TP: Of course companies have a corporate social responsibility. Their key obligation is to help society structure the markets in which they operate for the public good. I have spoken with many people in the pharmaceutical industry over the years, and many of them are deeply unhappy that the products they painstakingly develop tend to reach (at least during the patent period) only a fraction of the patients who need them. Many of these good people once joined the pharmaceutical industry because they wanted to help patients, wanted to do good for humanity. And now they find themselves working for firms that are charging exorbitant prices for drugs that can be manufactured for pennies – with the predictable result that millions of patients suffer and die needlessly from treatable but untreated diseases. I am happy to say that many people, including some top executives, in pharmaceutical companies are vigorously supporting the HIF proposal. Without their active and steadfast support, we wouldn’t have a chance to succeed.
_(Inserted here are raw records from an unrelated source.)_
Below are the code and all the weights of a small trained network. Each question names an input and a class and asks about switching units off, where a switched-off unit gives its printed mean instead of its output.

import numpy as np


def w(rows, s, z=0):
    codes = np.array(rows[::2]) - 128.0
    scale = np.full(codes.shape[1], s)
    scale[-1] = z or s
    return codes * scale


def f(y):
    return y / 2 * (1 + np.tanh(0.7978845608 * (y + 0.044715 * y**3)))


def log_softmax(a):
    a = a - a.max(-1, keepdims=True)
    return a - np.log(np.exp(a).sum(-1, keepdims=True))


def net(x, mask):
    res = np.array(x, float).reshape(1, 4) / 4 @ E
    y = f(res @ A[0][:, :-1].T + A[0][:, -1])
    res = res + np.where(mask, y, B[0][:, -1]) @ B[0][:, :-1]
    return log_softmax(res[-1] @ U[:, :-1].T + U[:, -1])


A, B = {}, {}
E = w([
[142,125,131,127,127,125,121],'x0',
[202,228,53,160,114,35,207],'x1',
[109,173,78,198,2,153,31],'x2',
[138,7,7,109,89,117,152],'x3',
],0.0082)
A[0] = w([
[100,129,79,198,50,136,73,138],'N1',
[85,64,176,108,153,171,79,110],'N2',
[144,20,1,117,112,83,158,5],'N3',
[109,121,158,104,207,114,181,181],'N4',
[140,70,146,81,207,103,201,130],'N5',
[98,75,153,92,136,196,78,106],'N6',
[141,231,185,196,179,124,119,32],'N7',
[189,172,70,167,122,43,199,88],'N8',
[128,89,137,70,184,101,187,99],'N9',
],0.0088,0.0028)
B[0] = w([
[170,192,101,208,116,179,82,226],'N1',
[118,113,85,68,107,135,192,205],'N2',
[36,37,236,123,254,35,73,255],'N3',
[178,145,131,164,129,156,83,220],'N4',
[171,228,103,223,119,200,90,247],'N5',
[97,114,81,68,55,133,200,199],'N6',
[73,46,174,97,198,57,127,208],'N7',
[111,122,63,63,60,127,228,250],'N8',
[136,185,87,188,74,168,74,215],'N9',
],0.0084,0.0085)
U = w([
[149,159,86,249,105,182,69,110],'0',
[114,112,62,47,84,143,240,59],'1',
[72,85,218,130,190,92,95,253],'2',
],0.011,0.0022)

Each question gives the input, the list of numbers given to net, and the class t.
The units are the neurons (one row each of A and B). Each row of codes is followed by its name. A weight is (code - 128) times the scale printed after its matrix; where a second scale follows, it is the last column's (A, B and U).
mask holds one flag per neuron, in row order. A switched-off neuron (its flag False) gives its mean, the last column of its row in B, instead of its output. The means were averaged over made-up inputs and are rounded, as every weight is.
A unit's drop is (log p(t) with every unit on - log p(t) with that unit switched off) / (log p(t) with every unit on - log p(t) with every unit switched off).
The circuit of an input: a set's keep is (log p(t) with only the set's units on - log p(t) with every unit switched off) / (log p(t) with every unit on - log p(t) with every unit switched off). Starting from all 9 units, units are removed one at a time, each time the one whose removal leaves the highest keep (on an exact tie, the one counted first), for as long as the keep stays at least 0.8.
units of the circuit, in order: the units of the circuit, biggest drop first
unit that matters most: the unit with the biggest drop
top k neurons: the k neurons with the biggest drops, biggest first
drop of u: that unit's drop, to one decimal
input [-4,6,-6,6], class 0: top 3 neurons	[N5, N9, N7]
input [7,-3,2,-2], class 1: units of the circuit, in order	[N3, N5]
input [0,-3,6,-7], class 2: units of the circuit, in order	[N7]
input [-4,-7,-6,-5], class 1: top 4 neurons	[N2, N6, N1, N3]
input [6,-6,3,6], class 1: top 3 neurons	[N6, N2, N7]
input [-5,-7,5,-7], class 1: units of the circuit, in order	[N6, N2]
input [-4,-3,0,-3], class 1: units of the circuit, in order	[N3, N5]
input [0,-6,-6,4], class 0: top 4 neurons	[N5, N9, N8, N4]
input [5,-4,-8,-7], class 0: top 2 neurons	[N5, N3]
input [-2,1,-2,4], class 2: top 2 neurons	[N3, N1]
input [-5,-3,-2,6], class 2: top 2 neurons	[N3, N8]
input [2,-3,-4,-3], class 0: top 2 neurons	[N3, N8]
input [8,4,5,8], class 2: drop of N3	1.2
input [-8,-1,-3,-3], class 0: unit that matters most	N3
input [-1,0,-1,3], class 2: drop of N8	0.2
input [-6,2,4,8], class 2: drop of N3	0.9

Now, while companies and their executives surely have moral responsibilities and obligations, they will often fail to live up to these when countervailing pressures and temptations are too strong. This is why we should indeed structure markets so that these firms get paid for performance – and get little or nothing for failing to perform. The survival of poor patients should not depend on difficult feats of moral heroism on the part of executives who jeopardize their company’s profits and their own careers. And yet, we should still hope that companies and their executives care for more than just the money they get for good performance. We need them to help ensure that the markets in which they operate remain well-structured. And we hope that, even under the much superior HIF system, they will continue to go the unpaid extra mile sometimes for their patients, employees and the communities in which they are embedded.

Kyle Poplin is the editor of NextBillion Health Care.